I’ve been telling people for years how great low-carb diets are for your health. And I feel blessed to have worked with the pioneer in this field, Dr. Robert Atkins.
My New Hamptons Health Miracle is a modified version of his dietary approach. And without him, my medical career wouldn’t be what it is today.
But as you may know, Dr. Atkins took a lot of slings and arrows for his opinions–even though many of them hold true to this day. That’s one reason why I’m thrilled to see research continue to vindicate the low-carb lifestyle.
And make no mistake–it definitely does. Just take the results of this new study, for example.
Researchers recently found that a low-carbohydrate, protein-rich diet can cut insulin, blood sugar, and triglyceride levels in diabetic patients. (As part of a weight-loss program featuring regular exercise, of course.)
But what’s more, this type of diet also seemed to ward off left ventricular diastolic dysfunction–a condition associated with diabetes and high blood pressure that can contribute to eventual heart failure in severe cases.
Now, we’ve always known that carb restriction can decrease insulin and help with the triglyceride and blood sugar levels. But this may be among the first studies of its kind to show that low-carb living can actually improve your heart’s function.
This is major! And yet, sadly, no news coverage. Again. But before I address that little problem, let me explain a few of this study’s details.
Once again, this research put the low-carb diet head to head with the traditional (and ridiculous) recommendation of a low-fat diet.
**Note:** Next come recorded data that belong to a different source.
Points on a hilly landscape, in no order, each with its height.
From any point a ball takes the steepest step (drop divided by distance) to one of its 2 nearest points. It stops when none of these is lower. Distance is the straight distance between rows; heights are no part of it.
mef height 5.78: [-31   5 -13  -3 -30 -23 -12  30   7 -45  17  10  10 -28   6  -6 -35  19
 -39   9]
gogeg height 5.03: [-19  11 -36  34 -23 -40   5   0  15 -23  18 -37 -31  -7 -12  -3 -20  26
 -31  -2]
Karu height 5.95: [-11   5   5 -39 -34   9 -26  15   9 -28  12  35   9 -32   3  -3 -13  -9
 -17  17]
Redu height 4.47: [  8  16 -33  27  -4 -45   2 -24  10 -23  13 -36 -24 -14 -34 -10 -39  13
 -18   3]
lenev height 2.15: [  3 -14  -9  27  30  23  -1   9 -11  25 -26   0  13  35   1   3  33 -26
  36  -8]
led height 3.38: [  9  25  19 -19  -9 -19  -9 -14 -21  23   8 -31 -15   2 -15 -14 -17   7
 -11  -8]
digep height 3.85: [-21 -24 -44   0 -11   6   1   4  11 -52  -8   1  17 -46  21   8  11 -25
  -5  -4]
mapir height 3.86: [ 28   4 -21  38  23  -4  28 -38  33  -4  -5 -22 -20   8  -7  -8  -7  27
   8  -6]
vum height 6.46: [-14 -27 -26  15  31  19  31  -4  33 -30   9   0  12 -23  17  12  29  13
  21   4]
romu height 4.02: [  7  -3  33 -26  21 -12 -34  -2 -33  34 -15  24  -3  18 -26  13 -31 -22
  19  -4]
sil height 2.82: [ 13 -13 -24  37  30  22  28 -10  12   1  -9  -7   6  11   6  -1  31 -25
  33   3]
Gado height 6.02: [-14 -18  -5   1  22  18  25   8  15 -14   8   2  16 -12  14  10  25  16
  14   0]
Nudi height 6.73: [-32  -7   7 -44 -18  -8 -15   9  13 -34  29   5   9 -35 -12  -4 -34  18
 -17   2]
Kefi height 6.45: [-27   2   2 -39 -27   0 -20  14  19 -40  22  26  16 -36   0   1 -26  15
 -20   7]
Fitik height 2.98: [ 14  26  14  -1 -28  22  -9  11  -9  43 -16  20   0  43  20  -1  14 -10
  -8   3]
banos height 2.85: [-18 -26  11 -32  13  15 -26   4 -12   3 -12  38  -6  -6   4  10  -3 -33
  21  -8]
fibef height 7.95: [ -4  12  24 -12   2  25  -6   4   6  43  -2  11  -8  51   8  -1  12  30
   7 -12]
zan height 4.95: [ 21  12 -12  24  22 -10  19 -37  32  -6   2 -26 -24   3 -18  -9 -10  44
   1  -5]
dis height 4.74: [-14 -19   3 -25  -7  16  -2  13   2 -19  10  18  11 -20  15  -1   7  -8
  -2  -2]
Vol height 3.64: [ 14   0  -4  -2  -1 -38 -19 -16 -13 -31   9 -29   3 -37 -37 -10 -27 -29
  -9   7]
gagon height 1.50: [  2  -3  21 -18  20 -11  -6  -4 -12  -3  18 -11  -5 -14 -24 -11  -7   8
   5  -4]
neno height 1.13: [-18   1  19 -32  -7   9   3  16  25 -21  30  34   9 -20   7   1  -8  54
  -9  13]
Milab height 7.03: [-16  10  10 -32 -26 -25  -3   5  -6 -11  24 -18   4 -20 -16  -5 -34  12
 -19   5]
zer height 6.51: [-16  -4  31 -41   5   4  -3   8   2   6  32  15  -6  -2 -12  -3  -9  29
   4  -1]
begup height 2.53: [ 10  20 -21  32 -33  -7  19  14  -6   5 -32  -1   9   1  38  -1  11  12
 -25   3]
vavid height 3.23: [ 27 -20  11   7  18 -19 -36 -17 -38  -8  -9  -2  -1 -15 -26   6  -5 -56
   1   0]
fopo height 1.51: [  0 -17  19 -16  41   0 -10  -5  -4 -12  15   1  -2 -17 -18  -7   3   3
  13  -6]
nidan height 2.46: [  9 -15 -19  41  32  27  13   1   2  15 -21  -3  11  27   6   2  41 -31
  38  -4]
vus height 3.31: [ 25 -10  32  -9  16 -26 -44 -10 -46  14  -9   6  -3   2 -31   9 -26 -34
  -1  -7]
likug height 1.65: [  3  -2   5   6  -9  32   4  25 -11  21 -12  36  18  28  28   6  25 -28
  10   5]
Kiz height 8.34: [ -4   0  14   7  11  33  -1   4  10  38 -17  -4   0  53  11  -5  26  33
  16 -16]
Dofe height 3.76: [ 27  -7 -24  34  26   1  27 -25  16 -15   2  -7  -1 -10 -11  -4   4  -8
  21   2]
Bep height 7.14: [ -5  24  27 -27  -5  16 -14   8   1  46   4  26 -16  47  -7  13   1  17
   5  -2]
reben height 3.26: [ 36 -13 -28  52  28  18  29 -27  16  -6  -7   0   4  10  -2  -7  10 -23
  27  -2]
saval height 4.67: [ -6  -1 -31  17   1 -20  21  -6  13 -26   7 -24  -5 -24 -12   4  -6   5
   1   7]
mub height 6.07: [ 29  13   5  20  28  -5   6 -43  34   4 -11 -34 -27  21 -15 -15  -4  44
  -5  -2]
sapo height 7.99: [-11  -3  23  -7  39  12   3  -2   2  18  14   0  -6  19 -11  -4  10  34
  21 -15]
Saz height 3.37: [ -8 -17 -44  31  -6   5  29  13  10 -35 -16   5  22 -22  35  14  23 -13
  -4  12]
kom height 7.75: [  2   7  14   8  39  14   5 -12  14  19   2 -14  -9  24 -12  -9  20  41
  18 -14]
mopu height 2.92: [ 16  12   2   3 -38   8   7  19 -22  15 -15  20  17   4  30  -1  11 -36
 -12  12]
vavek height 1.88: [  4  11   7  -1 -15  24  -8  17 -19  48 -18  22   4  49  15   9  11 -25
   9  -3]
zite height 4.05: [-14 -26 -23 -10  -2  13  -2   1   0 -36  -5   1  12 -39  13   1  15 -31
   4  -5]
filok height 0.74: [  1  -5   5   0 -10  23  -2  20 -21  32 -20  22  11  33  17   9  15 -41
  13  -2]
vibet height 3.39: [ 38  -9   2  13   6 -27 -27 -21 -31 -15   0 -18  -2 -23 -28  -1  -6 -58
  -6   4]
tokiz height 2.99: [ 18 -26  21  -7  23 -16 -50 -13 -43   1 -23  17   2  -6 -18  15 -18 -48
   8  -6]
mubu height 1.19: [  6  13  12  14 -17  27  10   5   3  31 -19   2  10  36  31  -5  24  18
  -5  -7]
zega height 2.32: [ 11   9 -27  36   9  -2  33 -22  24  -1 -12 -24 -13   6   5   4  12  12
  10  -3]
vaku height 7.52: [  2  25  12 -23 -39 -14   1   3 -10  13  11  -3  -6   1   1  -3 -20  20
 -26   4]
kuz height 1.84: [-18 -22  15 -39   1   5 -40  -6 -20  -3  -5  33 -14 -19  -6  -2 -15 -39
  15  -9]
mer height 5.47: [-36  -1 -26  20 -21 -30  -5  28   8 -44  21 -12   3 -24   1  -1 -23  18
 -39   3]
tes height 4.29: [ 12  -2 -32  29  14 -13  27 -18  19 -21   4 -18  -9 -16 -12  -2  -9   3
   9   5]
Lasid height 3.50: [ 34  -4  -6  10  -6 -35 -22 -26 -19 -29   6 -24   1 -34 -33  -5 -22 -50
 -11  12]
gelap height 1.67: [ -3 -11   0   9  15  18  -2  14 -18  33 -22   5  11  35   7   5  21 -32
  29  -8]
lagep height 6.18: [ -5  16  27 -26   9   7 -17   3 -14  46   2  14 -15  38 -12   1 -13   9
  12 -10]
gofu height 5.76: [ -5   5  24 -35 -14   9 -15  14 -12  18  12  35  -8  10  -4  11  -3 -20
  -1  10]
fupa height 7.28: [ -5  15  18 -35 -32 -10  -1   9  -2   1  25   9   2  -8  -7  -3 -19  15
 -19  10]
Pufa height 0.92: [  5  14 -21  30  -7  -1  27 -14  15   6 -22 -29  -7  13  18   8  22  11
  -6  -1]
Ker height 2.71: [  2   5 -18  34  -7  15  32   7   8   1 -17  -6  17   6  32  10  37   8
   0   0]
fode height 4.97: [-19   1 -36  20  -7 -34  13   0  12 -30  18 -30 -14 -19 -17   2 -19  14
 -13   6]
vopa height 3.63: [-14 -19 -44  16 -12   2  12  18   8 -50 -13   6  23 -35  30   9  15 -13
 -12   4]
rafi height 4.75: [ -3  14 -41  39  -9 -44   5 -18  23 -21  15 -40 -44  -5 -24 -16 -36  21
 -26  -2]
zoku height 7.05: [ -2  -9 -43  47   8  10  46  -7  33 -13  -9  -9   1  -2  25  16  25   9
  14   4]
bise height 8.75: [  1   6  -1  27   0  21  20  -7  29  20 -24 -23   3  29  26   2  37  36
   3  -8]
ros height 3.67: [ 17  -1  31 -18  12 -21 -32  -6 -38  15   5  -5 -10  -5 -29  -8 -19 -24
   0  -7]
Kupu height 2.68: [  6  12  15 -19   4 -23  -4 -11 -16   3  18 -26  -9 -14 -25 -13 -18  15
  -6  -6]
Zafa height 2.64: [  3 -21  22 -26  11  -9 -44  -8 -37   6 -16  22  -8 -11 -12   2 -24 -49
  12  -2]
Vevu height 6.03: [-18   4 -14 -10 -38 -13 -13  26   3 -37   3  17  19 -33  11  -6 -28  -5
 -31  12]
kupo height 5.23: [-37   2 -23   8 -13 -38  -3  13  10 -39  23 -27  -3 -24 -18   3 -29  15
 -27   4]
vaga height 3.68: [-13 -23  18 -26  25  11 -16   8 -15   7  -3  23  -4   2  -7   2  -2 -19
  19  -9]
gaso height 7.09: [ 16  12  18  11  39   6  -1 -31  21  18  -8 -27 -21  31 -16 -16  14  46
   4  -9]
zur height 3.96: [ 15   2  21 -18   0 -27 -24  -9 -30   0  11 -18  -5 -21 -27 -14 -24 -25
  -5   0]
saku height 4.96: [-15   7  27 -38 -13   5  -2  14  14  -5  37  26   1  -9  -7   2 -10  44
 -10  11]
san height 5.08: [  0  12  31 -34  16  -4 -28   3 -19  45  -5  25 -12  31 -25  12 -25  -6
  23  -2]
vago height 4.14: [ 29   9 -19  20   0 -43  -4 -31   5 -34  22 -27  -8 -20 -44  -5 -44   4
 -19   3]
fegel height 3.87: [ 10   7 -14   4   3 -41 -10 -20   2 -35  17 -31  -3 -32 -46  -9 -35  -2
 -11   8]
voka height 3.09: [-12 -24  11 -14  37  12  -2   3  -4  -5   7   8   1  -7  -4  -3  15  -5
  23  -8]
lupit height 4.18: [  3   2  14 -29 -25 -24 -15   1 -30   5  12 -18  -4 -18 -13 -10 -26 -30
 -11   3]
bapap height 3.30: [  2  -6  26 -25   7  -8 -34   1 -35  30 -16  22 -10  11 -13   8 -23 -46
  14   3]
voz height 8.58: [ -2   2  15  13   6  30  11  -3  28  29 -19 -14   0  43  24  -4  37  48
   3 -12]
lize height 6.56: [-12   5  28 -44  -6   0 -30   9 -16  29   2  38 -17  15 -16  21 -13 -25
   6  12]
gitug height 4.91: [  5  14  18 -15 -24  13  -3  17 -11  22   6  28   2  15  11   2   5 -13
  -8  11]
zepi height 5.55: [-16 -14   2  -3   7  16  22  16  15 -17  10  14  22 -15  25   6  16  31
   0   2]
rane height 8.89: [  8   2  -6  33  14  24  22 -19  40  18 -27 -32  -9  36  16  -3  36  30
  13  -4]
tupas height 6.82: [-11 -16 -31  34  17  11  41   4  36 -20   1  -3  11 -12  22  21  29  28
  14   4]
Vib height 3.53: [  7  14  13 -10  -3  -4   1  -7 -16  26   0 -23  -8  12  -3 -10   1  -1
  -1 -10]
Fum height 2.54: [  2  13  12   0  -8  14   5   0  -8  32  -6 -13  -1  30  14  -5  16   7
  -2 -11]
gesed height 4.01: [ 16  39  19  -9 -34  10  -6   8  -7  31  -4  25  -4  23  16  -3   4   2
 -17  14]
ged height 3.06: [  0 -12 -27  32  -2  14  35  10   7 -14 -15  -2  24  -9  31  13  33  -6
   3   6]
kun height 5.41: [ -6  -1  11 -31 -28   8  -8  16  -1 -10  13  30   7 -16   6   1  -7 -12
 -12  12]
lod height 4.28: [-16 -29  -5 -24   0  21 -11   6  -4 -21  -3  19   8 -30  17  -1  17 -34
   8 -13]
vala height 3.00: [ 12  19 -11  16 -39   0  16  19 -18   5 -23  10  19  -3  34  -5   6 -16
 -21  11]
Kif height 6.92: [-23  -5  14 -42  -8 -20 -11   1   0 -22  26 -15   2 -29 -23  -9 -35  14
 -10   1]
zipa height 4.73: [-10  -3  12 -13  -5  10  16  19  15 -13  17  21  17 -14  19   3   3  45
  -7   6]
nid height 2.34: [ 11  14   7  11 -22  27   9  23 -11  17 -13  38  18  16  35  -4  22 -21
  -3  13]
tel height 7.43: [-13   1  27 -21  15  12   8   5   5  18  22   5  -3  13  -4  -3   5  42
   6  -9]
geve height 9.03: [  9   3 -16  40  15  27  23 -13  18  18 -21 -23   1  30  15  -1  41   1
  25  -7]
nuro height 1.96: [  5  16 -20  28 -23  -7  23   0   3   5 -27 -23   0   8  28   8  15  16
 -22  -2]
tup height 2.18: [  2   5  -2  20 -10  21  23  10   2  14 -14   4  17  17  31   2  30  13
  -2  -4]

Call two points neighbours if one is among the 2 nearest of the other. Go from one point of each pair to the other, from neighbour to neighbour, staying as low as possible. Name the highest point that can't be avoided.
filok, gagon -> gogeg
gagon, Zafa -> vaga
gagon, mubu -> Vib
filok, Pufa -> vala

Where does a ball stop that starts at each point below?
voz -> Zafa
kom -> Pufa
fupa -> mubu
kupo -> filok
kun -> mubu
gofu -> filok
vaku -> mubu
tupas -> neno
gogeg -> Zafa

And guess which eating plan came out on top?
Within three weeks, subjects eating low-carb were able to cut their use of oral diabetes drugs by a whopping 86 percent. (That’s compared to just 6 percent among the subjects eating low-fat.)
But that’s not all. The low-carb diet group also saw a nine-point drop in systolic blood pressure (that’s the top number) in those three weeks. And by the end of the study, diastolic (the bottom number) pressure fell, as well.
Neither measure changed among the subjects on a low-fat diet.
Echocardiogram results also showed that more than half of the subjects started this study with abnormal diastolic function. But in almost all of these cases, this dysfunction normalized after following a low-carb diet.
And once again, the same couldn’t be said for a low-fat lifestyle.
Researchers attributed these improvements to an increase in the heart muscle’s ability to use energy on a low-cab diet. (A decline in available energy to your heart seems to be the main pathway by which insulin resistance and diabetes lead to diastolic dysfunction.)
But whatever the mechanism at work was, the payoff was clear as day. Subjects eating a low-carb diet were able to take fewer oral diabetes medications while reducing both systolic and diastolic blood pressure.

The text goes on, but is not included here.